Ainda aguardam a decisão do ministro: o ex-tesoureiro do PT Delúbio Soares, os ex-deputados Roberto Jefferson (PTB-RJ), Valdemar da Costa Neto (PR-SP), Bispo Rodrigues (do extinto PL, atual PR) e Romeu Queiroz (PTB-MG), o ex-vice-presidente do Banco Rural Vinicius Samarane e o advogado Rogério Tolentino.

 

Já o ex-ministro José Dirceu, que cumpre prisão preventiva, em Curitiba, por suspeita de envolvimento no esquema de corrupção investigado pela Operação Lava Jato, teve o indulto negado pelo ministro Luís Barroso.

 

O magistrado avaliou que há indícios de que o petista teria continuado a cometer crimes mesmo depois de ter sido condenado na ação penal do mensalão.

Pedro Henry

Sem tornozeleira

 

No dia 16 de dezembro, o ministro Luís Barroso concedeu livramento condicional ao ex-deputado federal de Mato Grosso.

 

Com a determinação, Pedro Henry deixou de ser obrigado a utilizar a tornozeleira eletrônica, assim como de cumprir prisão domiciliar.

 

Segundo esclareceu o juiz Geraldo Fidélis, da Vara de Execuções Penais de Cuiabá, os reeducandos que recebem o benefício precisam cumprir algumas determinações para não voltarem ao regime anterior.

A prisão

 

Até dezembro de 2013, Pedro Henry cumpria a pena no presídio da Papuda, em Brasília.

 

Depois, foi transferido para a Polinter, em Cuiabá.
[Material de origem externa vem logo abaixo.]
Each row is a point. To make a cloud, some directions were put in groups of two or more. Within a group, all points are equally far from the middle, so they leave a hole (a ring in 2 directions, a hollow ball in 3). The other directions are filled evenly. Then the cloud was stretched, turned, moved and blurred a little. Count the holes, and give their numbers of directions, smallest first.
In the rows, 128 means zero.

Cloud (20 x 3):
[[131 176  87]
 [ 99 173 214]
 [123 180 152]
 [116 161  76]
 [162 178  92]
 [171 137 137]
 [121 179 157]
 [ 57 121 143]
 [ 44 123 162]
 [ 72 112 129]
 [ 77  89 180]
 [128 150 192]
 [118 182 129]
 [ 49 182 187]
 [109 106 207]
 [180 152 117]
 [ 87 145 101]
 [114 123  63]
 [195 123 107]
 [121 142 207]]
Holes: 1 (2)

Cloud (27 x 4):
[[147 206  78  55]
 [ 98 121  40  99]
 [ 51 157  41  84]
 [109  71 140 200]
 [100  80 146  97]
 [167 117 134 162]
 [100 161 140  67]
 [ 58 142 109 125]
 [125 168 184 141]
 [134 153  96 121]
 [ 66 135 103 161]
 [ 97 121  60 132]
 [124 113 129 163]
 [101 199 102 148]
 [151 144  97 112]
 [150  76  78 144]
 [140 128  53 187]
 [117 152 139 143]
 [112 187 164  68]
 [ 46 121 132 194]
 [ 91 116 117  91]
 [182 151 100  62]
 [130 140  72 186]
 [102 144  54 184]
 [126  50 111  55]
 [ 51 133 109 183]
 [162  89 122  51]]
Holes: 0

Cloud (54 x 6):
[[ 43 166 101 121 103 186]
 [115 180 164 177  84 124]
 [102 189 119 107  84 105]
 [ 79  81 116 184 181 118]
 [117  49 127 101 129 187]
 [ 89  73 147 178  90  86]
 [ 86 126 203 111 149 123]
 [145  50 165 161 146 171]
 [161  82 130  43  82 151]
 [ 71 120 185  76 127 115]
 [ 46 162  96 111  52 143]
 [ 95 161 185 175 201 123]
 [ 63 112 185 179 171 109]
 [ 96  62 103  96  39 140]
 [187 115  92 195  95 160]
 [154 127 150  45 122 124]
 [ 63 108 137 203 164 165]
 [ 99 120 212  90 129 157]
 [ 87  78 103 198  83  99]
 [ 59 152 144 180  80 158]
 [156 168 104  85 106 114]
 [108 208  96  97 120 178]
 [174  82 167 103 143 147]
 [ 84 113 208 124 115 174]
 [119 124 177 117 116  82]
 [ 86 131  80 150 115 208]
 [166 166  99 120 116 208]
 [ 94 215 130  92 107 169]
 [ 55 131 102 156  96 193]
 [ 71  89 118 168 176 116]
 [182 114 161 174  94  99]
 [ 84 126 139 177  55 107]
 [ 66 167 156 166  78 154]
 [ 45  90 102  69  50 121]
 [171 119 134 188 181 198]
 [139 136 182  49 147 176]
 [ 87 130 142 150  35 148]
 [143  96 106  53 155 177]
 [ 71  96  95 102 160 137]
 [ 70  98 194  93 118 129]
 [128 108 106 134 111 231]
 [105 126 155 161  57 101]
 [150 182 147 133  81 126]
 [148 126 177 110 139  93]
 [167 133 106 182 131 208]
 [159 155 151 134  77 111]
 [ 81 157 102 195 105  87]
 [ 97 109 126 160  43 186]
 [103 143 155 175  57 113]
 [ 62 106  81 111  27 151]
 [115 138  91 148 158  81]
 [ 49 187 153  99 105 174]
 [171 101 109  44  82 148]
 [124 149  96  56 137 109]]
Holes: 2 (2, 3)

Em outubro de 2014, passou para o regime de prisão domiciliar, mediante monitoramento por tornozeleira eletrônica.

 

No final do ano de 2014, ele pediu a progressão de pena para o regime aberto, mas teve o pedido negado pelo ministro Luís Barroso.

 

Conforme o ministro, enquanto o ex-deputado não devolver os R$ 932 mil aos cofres públicos, “não há direito à progressão de regime”.

 

“O condenado tem o dever jurídico — e não a faculdade — de pagar o valor da multa. E deve fazê-lo espontaneamente, independente de execução judicial", diz trecho da decisão.

 

O ministro observou que a única exceção admissível para não pagar a multa é quando o condenado provar que não possui qualquer meio de o fazer, o que não seria o caso de Pedro Henry.